Second Harmonic Generation Through Backward Raman Scattering in Magnetized Plasmas Driven by Circularly Polarized Intense Lasers

TL;DR

This paper develops a fluid-based theoretical model and uses simulations to explore how polarization and magnetic fields influence second harmonic generation via backward Raman scattering in magnetized plasmas driven by intense circularly polarized lasers.

Contribution

It introduces a comprehensive framework linking plasma wave amplification, instabilities, and harmonic radiation, highlighting the control of nonlinear processes through polarization and magnetic resonance.

Findings

Resonant right-handed polarization enhances harmonic generation and plasma instabilities.

Non-resonant left-handed polarization suppresses these nonlinear effects.

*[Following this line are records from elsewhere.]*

Every row gives one point. The window is the flat piece filled in between its corners: a triangle in 3 columns, a solid with four corners in 4, and so on. A path goes straight from each point to the next, and from the last back to the first. After which points does the path pass through the window?

Window (3 x 3):
[[ 0.08  0.87  0.42]
 [-0.29 -0.42  0.43]
 [ 0.21 -0.44 -0.06]]
Path:
(1): [-0.15 -0.43 -0.18]
(2): [ 0.52 -0.35  0.13]
(3): [ 0.30 -0.45  0.20]
(4): [-0.26 -0.20 -0.27]
(5): [-0.60 -0.16 -0.12]
(6): [ 0.38 -0.18  0.14]
(7): [ 0.52 -0.16  0.66]
(8): [-0.04  0.34 -0.41]
(9): [-0.36  0.15  0.27]
(10): [-0.03  0.20  0.70]
(11): [ 0.06 -0.34  0.55]
(12): [-0.54  0.00 -0.01]
(13): [-0.15 -0.20 -0.52]
(14): [ 0.39 -0.43  0.39]
(15): [0.32 0.71 0.55]
(16): [ 0.00  0.16 -0.16]
Through the window after points: 1, 3, 5, 11, 13

Window (6 x 6):
[[-0.17 -0.22  0.73 -0.65  0.38 -0.15]
 [ 0.00 -0.32  0.14 -0.26 -0.46  0.15]
 [ 0.83 -0.07 -0.13  1.17 -0.05  0.36]
 [ 0.11  0.67  0.46  0.06 -0.26  0.12]
 [-0.31 -0.22  0.05 -0.34  0.26 -0.25]
 [ 0.49 -0.29 -0.23 -0.48 -0.29 -0.09]]
Path:
(1): [ 0.17 -0.41  0.29 -0.33 -0.28 -0.36]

Magnetic field tuning allows control over Raman spectral properties and stability.

Abstract

A fluid-based theoretical framework is developed to describe the nonlinear cascade linking primary BRS-driven plasma wave amplification, oscillating two-stream instability (OTSI), nonlinear current generation within a self-formed ponderomotive channel, and radiation of the secondary electromagnetic mode. Systematic parameter studies reveal a strong sensitivity of the entire cascade to the relative handedness of laser polarization and axial magnetic field direction, as well as to cyclotron resonance strength. Resonant right-handed circular polarization significantly enhances ponderomotive expulsion, channel depth, BRS and OTSI growth rates, nonlinear current density, and the amplitude of the secondary harmonic, whereas non-resonant left-handed polarization effectively suppresses these processes. Fully kinetic particle in cell simulations using EPOCH, together with macroscopic finite-element modelling in COMSOL Multiphysics, corroborate the polarization- and magnetization dependent wake modulation and channelling efficiency across a wide range of laser wavelengths, pulse durations, and plasma densities. The temporal evolution and saturation of OTSI, resilience to density inhomogeneities, and wavenumber-resolved resonance tuning illustrate axial magnetization as a flexible control mechanism for adjusting the intensity, spectral position, bandwidth, and stability of multi peak Raman spectra. These findings demonstrate that cyclotron resonance and polarization control are effective methods for manipulating nonlinear Raman emission in high-intensity laser magnetized plasma interactions, offering predictive insights for forthcoming kinetic simulations and experimental implementations.